For all the issues I have with Emmanson’s manic display, I remain grateful to her for the timing of her madness. If it had come a year ago or even one year from now, it would have been too distant a reference to poignantly confirm the inherent injustice built into the Nigerian so-called justice system. It was her craziness and the undue harassment she subsequently suffered that forced aviation officers to a measure of accountability on the differences in their responses to a similar offense by a popular artiste (who also happens to be a self-identified President’s boy and the official bard of the ruling APC), and a woman whose name and face you hardly knew before her video went viral.

For Emmanson, there was no endless investigation process activated, nor was she given a chance to make an apology video. She was not afforded a soft landing of “to err is human”. When justice came for her, it was swift and efficient. She was taken to court and charged with assault. She was also handed a harsh pronouncement of a lifetime ban from flying (locally and internationally) by the Association of Airline Operators of Nigeria. Reading the press statement, you get the impression that, left to AON’s spokesperson, Obiora Okonkwo, he would bring back the infamous Bar Beach show just to make a visible example of this woman. Whereas for K1, the official response was more of a deferral to a vague and complicated system, with handwringing by public officials waiting for directives from the top to make decisions. The law that was too impotent to stand up to K1 suddenly had its blood pumping at the sight of the young woman. It was nauseating to watch.
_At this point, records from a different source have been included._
Each row was made from one path, in order. Every step used is in the known rows, and no mark comes twice. Write each row's path.
Known rows
A-D: -35 -24 -33 -7 4 -19 -4 -6 -6 3 0 20 -24 -30 -1 4 17 -39 -23 5 8 -3 -2 9
 -13 20 -15 9 -8 -4 -8 2 40 35 4 3 6 -51 -27 -8 25 -2
X-A-D-F-M-L: 20 7 -22 -32 -3 11 -3 -14 -35 10 19 -10 41 -31 21 24 -13 53 10 5 -27 -5
 10 -40 41 -4 0 -7 7 -107 5 -13 24 -21 22 -16 -14 2 -8 3 45 1
V-Y-M-A-D: -19 37 -49 -43 0 12 -8 -2 -10 20 -16 29 -31 -28 -2 18 -10 -26 -43 15 20
 7 -16 -5 -19 -4 -12 -12 -10 14 -25 -17 -4 99 -16 21 5 -18 28 7 -9 -12
T-D-X: -28 -13 5 5 26 17 -3 -3 30 -10 -2 -26 4 29 -22 -16 -3 8 8 -11 -15 17 15
 26 2 10 -14 -6 3 50 3 35 -4 -69 35 -8 -5 -3 26 -9 -30 -3
A-V-Y: -35 -34 3 6 -3 -7 14 -3 12 -6 -23 10 -26 8 -1 -2 8 -22 10 14 13 -14 -17
 -3 -11 -4 -4 14 -8 25 4 -3 16 0 -11 11 9 -12 -3 2 -10 3
Y-M: -7 1 -5 -24 -21 2 -12 -19 -1 -12 9 45 -5 -12 -11 -1 3 -43 -25 23 11 -3 4
 38 -32 24 -14 9 -2 35 -18 -2 -13 89 14 34 0 -7 9 -13 -11 -12
T-D: -25 2 8 -8 28 -2 11 -3 29 -6 -1 3 -11 20 -15 -17 17 -29 0 -24 -4 -3 13
 25 -22 3 -7 10 1 32 5 27 7 -10 17 10 -5 -16 22 -5 -22 6
F-M-A: 27 20 12 -17 -3 -9 -13 -8 12 12 19 -5 28 -13 4 -28 7 18 -18 -14 21 2 9 6
 14 17 17 1 -8 -36 5 -3 27 4 0 10 14 31 2 -1 -18 15
T-D-M-A-V: 3 13 20 43 34 1 10 4 11 5 -4 -38 16 29 11 1 -11 30 50 -22 -28 -13 14 5
 -8 10 28 -6 12 35 11 9 16 -99 3 -13 3 27 10 15 -5 34
M-A: -12 10 8 -14 -1 -8 -2 -8 14 22 -5 6 -4 -17 1 -26 2 -36 -20 -22 17 -8 10
 -9 -2 12 18 18 -6 -16 -2 9 8 15 -2 26 8 12 -4 -2 -10 4
X-A-V-F-M: 37 2 28 40 -37 -29 5 10 -2 -20 30 4 30 32 17 -14 13 28 23 1 -12 -38 3
 -47 26 -38 -1 1 -7 -43 23 8 -30 32 -8 -6 6 4 3 11 10 -8
F-M: 10 -11 15 -11 -11 -7 -16 -14 18 -18 23 3 21 -8 -6 -21 17 12 -2 4 18 -4 1
 24 3 25 -1 6 -13 -9 6 -7 28 9 16 7 8 6 -1 -6 -14 15
M-A-V: 2 -3 2 26 -1 -22 6 -4 -2 20 -8 5 -7 -11 19 -6 5 -24 11 -8 3 -19 2 -14 -6
 5 11 13 7 -18 3 8 9 1 -12 10 16 -1 -26 5 9 15
A-V-D: -24 -14 9 34 -5 -33 15 10 9 -11 0 23 -27 41 -5 -6 22 -34 -11 0 0 -9 -1 0
 -13 2 -16 14 4 28 16 26 -36 -2 -18 6 3 -3 -7 8 -15 9
A-V: -12 -38 1 27 -5 -16 5 -8 0 -8 -2 20 -11 -4 9 -1 15 -33 24 14 1 -16 2 6
 -16 12 0 23 3 4 2 8 20 4 3 9 11 -24 -32 -4 18 8
F-M-A-D: 17 15 -25 -7 10 -11 -15 1 -2 16 12 -4 14 -30 14 -2 7 19 -18 -7 8 -9 1 -6
 11 14 7 -8 -6 -52 -1 -12 38 27 -4 -8 16 -11 -13 4 11 21
F-M-A-D-Y: 15 14 -27 -14 12 -16 -12 3 -26 17 2 -31 8 -33 10 12 3 56 -17 -10 9 13
 -22 -3 31 9 9 -8 -5 -41 -13 -26 38 -21 -24 3 12 4 -9 -1 13 7
X-T-D-F-M-A-V: 51 3 9 34 27 11 -9 29 -34 -20 -6 -48 60 27 20 23 -9 66 51 2 -39 2 20 -10
 10 -11 31 -7 30 -35 28 14 -14 -74 16 -55 1 23 10 11 1 32
F-M-L: 27 10 29 -39 -3 -17 1 -26 12 -3 22 10 14 -19 3 -25 5 16 20 -9 1 2 10 1 6
 14 17 2 1 -57 -1 -22 22 -32 1 11 -4 31 -11 -6 2 10
F-M-A-D-X: 12 5 -23 6 9 6 -23 2 -2 9 13 -33 34 -18 6 1 -13 50 -10 9 -2 10 5 0 35 14
 0 -27 -8 -33 -4 -8 14 -42 16 -32 14 13 -13 3 0 12
A-V-Y-M: -14 -4 -14 -8 -18 11 0 -8 -11 -14 -17 39 -20 2 -4 24 0 -26 5 41 17 -5
 -16 13 -28 -2 -16 2 1 55 -10 -14 -14 72 -3 24 7 -14 16 1 -9 -5
T-M-A: 26 23 28 -34 13 37 10 6 28 23 -6 -21 5 -17 -4 -19 8 -18 10 -34 12 -21 1
 -23 -15 -1 12 7 -2 7 4 10 18 -6 -3 30 1 12 -15 0 -1 16
A-V-L: -13 -20 24 34 5 5 21 -13 11 4 9 20 -35 27 8 -9 7 -37 -11 -5 5 0 3 -9 -19
 -14 -29 7 1 3 0 -8 3 -36 -20 -10 -4 -20 -8 -3 7 -1
T-V: -1 -12 31 -12 18 0 17 -9 37 -8 5 -1 -16 -12 -9 -11 18 -28 12 -30 17 -8 7
 45 -17 2 1 24 -3 30 0 21 16 -11 16 13 -9 -10 -8 -14 -5 6
F-M-A-V: 38 7 18 25 -3 -18 -3 -1 -8 2 7 -9 21 -6 23 -6 5 26 20 -2 2 -23 5 -9 10
 10 14 5 5 -42 12 -7 14 -27 -7 -3 20 23 -16 11 5 30
V-F: -6 -18 16 7 -18 -20 4 3 23 -7 15 23 -25 27 -19 -31 11 -39 -12 -13 5 -6 4
 -8 -10 -3 -25 8 -11 18 9 12 -27 47 -8 15 -1 2 4 -4 -12 -9
V-D: -33 -3 11 -5 -5 -21 7 3 31 -7 10 18 -20 28 -20 -25 19 -41 -40 -17 12 9 3
 7 -12 7 -15 15 -6 30 10 27 -32 23 -9 18 -5 9 15 -2 -44 -1
D-Y-M: -3 1 -12 -35 -19 8 -15 -17 -24 -8 -4 24 -5 -12 -11 18 3 -7 -17 23 12 22
 -20 41 -9 13 -8 8 4 47 -25 -20 0 55 4 43 -3 -2 16 -18 0 -18
D-M: -26 -23 19 8 -9 13 -15 -16 27 -15 14 -14 23 6 -12 -18 -2 5 2 1 8 2 1 27
 -5 41 14 4 -14 34 2 -7 39 -18 21 7 -1 24 -7 -7 4 15

Which path is each row?
37 13 -20 -5 3 -24 -5 23 -14 13 13 -27 -6 4 1 3 1 58 -13 -21 1 13 -18
 -24 34 -14 -16 -20 -3 -35 -2 -23 -11 3 -39 -3 4 16 8 4 0 -1 -> V-F-M-A-D-Y
-17 1 6 6 3 -12 14 2 7 22 -30 3 -22 -5 7 -5 -1 -16 4 -6 13 -12 -10 -29
 -2 -11 9 8 -7 9 2 -1 -5 -4 -27 10 14 14 -2 10 -13 8 -> M-A-V-Y
-18 6 -59 -38 -1 35 -16 4 -26 18 -24 7 -12 -13 -9 49 -28 10 -41 21 2 10
 -7 -2 -7 6 -42 -16 1 19 -13 -17 -22 77 2 1 -2 3 26 6 -4 1 -> V-Y-M-A-D-F
15 29 21 10 34 42 17 26 9 15 -7 -33 -10 -2 2 -2 -20 -4 -1 -32 -5 48 14 2
 9 -46 16 -16 5 -30 -5 5 -14 -69 -1 -61 -26 -31 -2 -2 2 -28 -> M-A-D-X-T-V-L
-5 -8 31 -23 3 11 3 -28 18 1 14 -3 10 -8 -4 -23 -15 5 28 -9 -13 6 7 17
 -3 33 26 1 -2 -5 -4 -26 38 -52 14 14 -16 43 -16 -5 17 11 -> D-M-L
-2 7 -10 6 -17 -14 3 9 -32 -13 -5 23 -28 29 -4 28 8 0 -13 21 -3 6 -21 28
 -12 -6 -22 5 18 67 -9 -4 -56 14 -25 33 -4 8 25 1 -16 -8 -> A-V-D-Y-M
3 -7 22 41 -3 -4 -2 -5 4 10 1 -23 15 2 18 -2 -11 16 24 0 -6 -19 4 5 -5
 26 24 1 2 13 3 -9 23 -50 -3 -2 11 37 -19 11 13 26 -> D-M-A-V
45 -7 37 0 6 9 -2 32 9 -40 16 -49 41 32 -17 9 9 49 14 -16 -9 17 13 39 6
 -15 9 9 16 4 33 32 -40 -36 24 -39 -28 32 25 -5 -35 18 -> X-T-V-D-F-M
11 -34 17 45 -15 -27 14 8 5 -13 8 24 -32 34 -1 -6 12 -28 6 0 -5 -19 2
 -21 -13 -12 -29 8 1 18 13 11 -33 38 -20 3 7 -7 -14 3 10 0 -> A-V-F
13 31 -6 -38 -14 11 -13 -8 -24 16 -7 13 -6 -20 0 11 -9 -1 -21 -1 11 12
 -14 20 1 7 4 5 8 23 -28 -20 -11 43 -12 49 1 22 25 -8 -5 -17 -> D-Y-M-A
-26 -24 12 53 -10 -18 2 11 8 -20 -1 -11 -8 52 -10 -2 3 -1 -1 12 -9 4 3 2
 6 3 -19 -2 8 46 15 31 -49 -53 1 -16 1 14 0 5 -29 4 -> A-V-D-X
-15 8 23 24 -12 13 25 -11 3 13 15 19 -10 21 20 -12 7 -38 -9 -12 3 -9 6
 -44 4 -43 -5 10 -5 -41 6 1 -9 -12 -13 -4 -9 -41 0 5 13 -30 -> X-A-V-L
60 -5 38 14 -10 -38 16 -3 -3 -13 27 19 -10 28 7 -11 1 32 46 -6 -22 -21 7
 -34 8 -17 -9 -9 12 -54 11 -18 -19 -34 -25 -3 0 32 -19 6 15 16 -> A-V-F-M-L
-20 38 -14 -4 3 31 4 3 -8 -16 -21 -10 19 30 -3 28 -19 25 30 31 -21 -3 1
 -12 8 -49 -1 -20 7 56 -1 20 -42 -5 25 0 -8 -14 60 11 -30 -31 -> T-D-X-A-V-Y-M
-19 -14 7 39 -20 4 -1 -8 -13 -11 -2 -11 34 4 15 1 -7 5 23 20 -12 -16 4
 -20 26 -15 13 3 -2 -9 6 22 -4 -27 25 -7 6 -15 -17 2 16 -24 -> D-X-A-V
27 31 -4 -52 19 45 8 12 -12 -14 -28 1 -13 -32 -13 30 -30 -2 46 27 -15 37
 -5 23 -12 -37 24 -19 9 7 -22 -18 -16 -4 11 -25 -35 -12 11 -9 11 -38 -> A-D-X-T-V-Y-M-L
-19 10 -32 -5 13 -13 -1 2 -5 25 -6 17 -16 -37 10 -9 5 -38 -29 -14 5 -6 2
 -14 -10 11 -2 4 -5 -23 -8 3 32 42 -11 4 10 -27 -26 2 22 4 -> M-A-D
36 27 6 -9 27 27 -5 35 9 -9 -19 -60 35 -20 -5 8 -15 61 23 -3 2 32 -6 11
 28 -36 44 -24 -9 -17 4 -1 11 -46 7 -53 -7 6 15 4 -16 -7 -> F-M-A-D-X-T-V-Y
-5 37 -6 -48 -12 15 -7 -9 7 22 -16 28 -11 -15 -14 -6 -12 -30 -35 6 25 10
 -8 0 -19 -1 1 -3 -10 30 -17 -7 -21 86 -8 39 1 21 37 1 -38 -13 -> V-Y-M-A
-21 0 -30 8 15 7 -11 4 -5 17 -6 -11 -1 -17 0 4 -15 0 -21 0 4 16 3 -6 18
 17 -4 -12 -6 -16 -11 10 4 -17 6 -16 10 -8 -19 0 7 -3 -> M-A-D-X
23 -16 7 25 11 10 11 35 9 -30 -3 -20 -8 10 -17 8 -2 1 25 -2 -12 20 4 8
 -1 -35 -2 -13 1 20 7 21 -29 -10 5 -53 -21 -37 -7 -8 13 -25 -> A-D-X-T-V-F
-45 -28 -34 10 5 2 -12 -6 0 -10 -1 -10 -4 -11 -9 12 -3 -6 -13 20 -1 11 0
 11 8 23 -19 -10 -8 16 -9 3 23 -28 21 -22 3 -33 -22 -8 18 -7 -> A-D-X
-13 -21 15 5 -13 19 -19 4 3 -25 -6 -5 36 -3 -14 -17 -5 -15 6 26 -10 34 7
 19 1 11 39 2 -7 7 1 11 5 -5 33 -25 -6 -10 -12 -13 -2 -21 -> D-X-T
6 12 0 -36 -10 8 13 -17 -17 5 -21 53 -35 -6 3 17 -14 -28 27 27 -8 -2 -12
 -6 -25 -5 -1 -2 7 8 -16 -32 -16 25 -16 27 -7 11 1 2 9 -9 -> A-V-Y-M-L
3 50 -6 -36 -15 -7 -8 10 -9 17 -6 15 -19 17 -13 9 -5 -5 -46 -13 9 20 -13
 13 -2 -7 -4 0 15 32 -13 4 -68 39 -32 42 -7 35 47 1 -47 -16 -> V-D-Y-M-A
-35 6 -34 -16 0 -2 2 -6 -28 11 -5 -1 0 -33 14 19 11 -3 -17 -4 6 1 -23
 -29 27 -17 11 11 -8 -27 -13 -9 35 24 -5 16 -3 -48 -4 -6 39 -39 -> X-A-D-Y
-31 -28 -24 16 7 5 -10 -9 5 -13 9 -13 5 -11 -3 1 0 6 -6 11 -4 -2 -4 25
 -9 42 1 -6 -15 28 -6 -18 57 -5 11 -13 -1 -13 -17 -2 27 10 -> A-D-M
-36 -25 -43 -4 -8 18 -5 -2 -23 3 0 -4 22 -21 11 29 -2 -2 -30 9 -10 -12 5
 -32 18 -1 -20 7 -2 -33 5 12 11 29 28 -13 -3 -40 -10 -2 45 -11 -> X-A-D-F
19 -5 13 44 -12 -28 11 15 4 15 4 14 -27 23 7 -15 2 -26 14 -18 -1 -25 5
 -44 -4 -18 -11 2 7 -9 9 13 -34 15 -33 4 10 10 -9 12 1 7 -> M-A-V-F
18 -22 -24 -27 12 9 -8 -13 -20 2 14 -8 11 -17 7 28 -12 51 -2 8 -23 2 7
 -9 24 22 -21 -10 11 -72 1 -23 29 -51 17 -25 -10 13 -23 -5 37 28 -> A-D-F-M-L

For some curious reason, the aviation authorities thought they could reconcile all the conflicting ends of the K1 and Emmanson saga by making the former their ambassador and letting off the latter with a slap on the wrist. Maybe they should have left it at that, but no, the Nigerian in them must exhibit itself. They went ahead to announce he would become their ambassador for airport security protocols. Again, why? Whatever lesson a man who blatantly violated airport security protocols might have to teach the rest of us about obeying them would have been better served if he had been jailed as the law prescribed. I understand that asking him to play an ambassadorial role in lieu of a punishment is supposed to represent some “community service” project, but it seems like too much of a compromise. To save K1’s face after the humiliation he suffered after the video of his misadventure went viral, they want to spin a narrative of redemption and rehabilitation for him by making him an ambassador. It is a poor move, similar to one undertaken by the NDLEA years ago when they announced (and later retracted) Naira Marley as the agency’s ambassador. When you make the person who has come to represent the blatant violation of the standards your agency wants to enforce the very face of the campaign for the enforcement of such standards, you do not end up telling a warm and positive story of moral redemption. Neither does it exemplify the traditional wisdom of using the goat to guard the yam barn. Instead, it only illustrates the extent to which your so-called standards are loose, negotiable, and self-undermining. What you are telling the world is that you are so poor at standing up for your own rules to be enforced that you would, in fact, reward the person who openly flaunts them.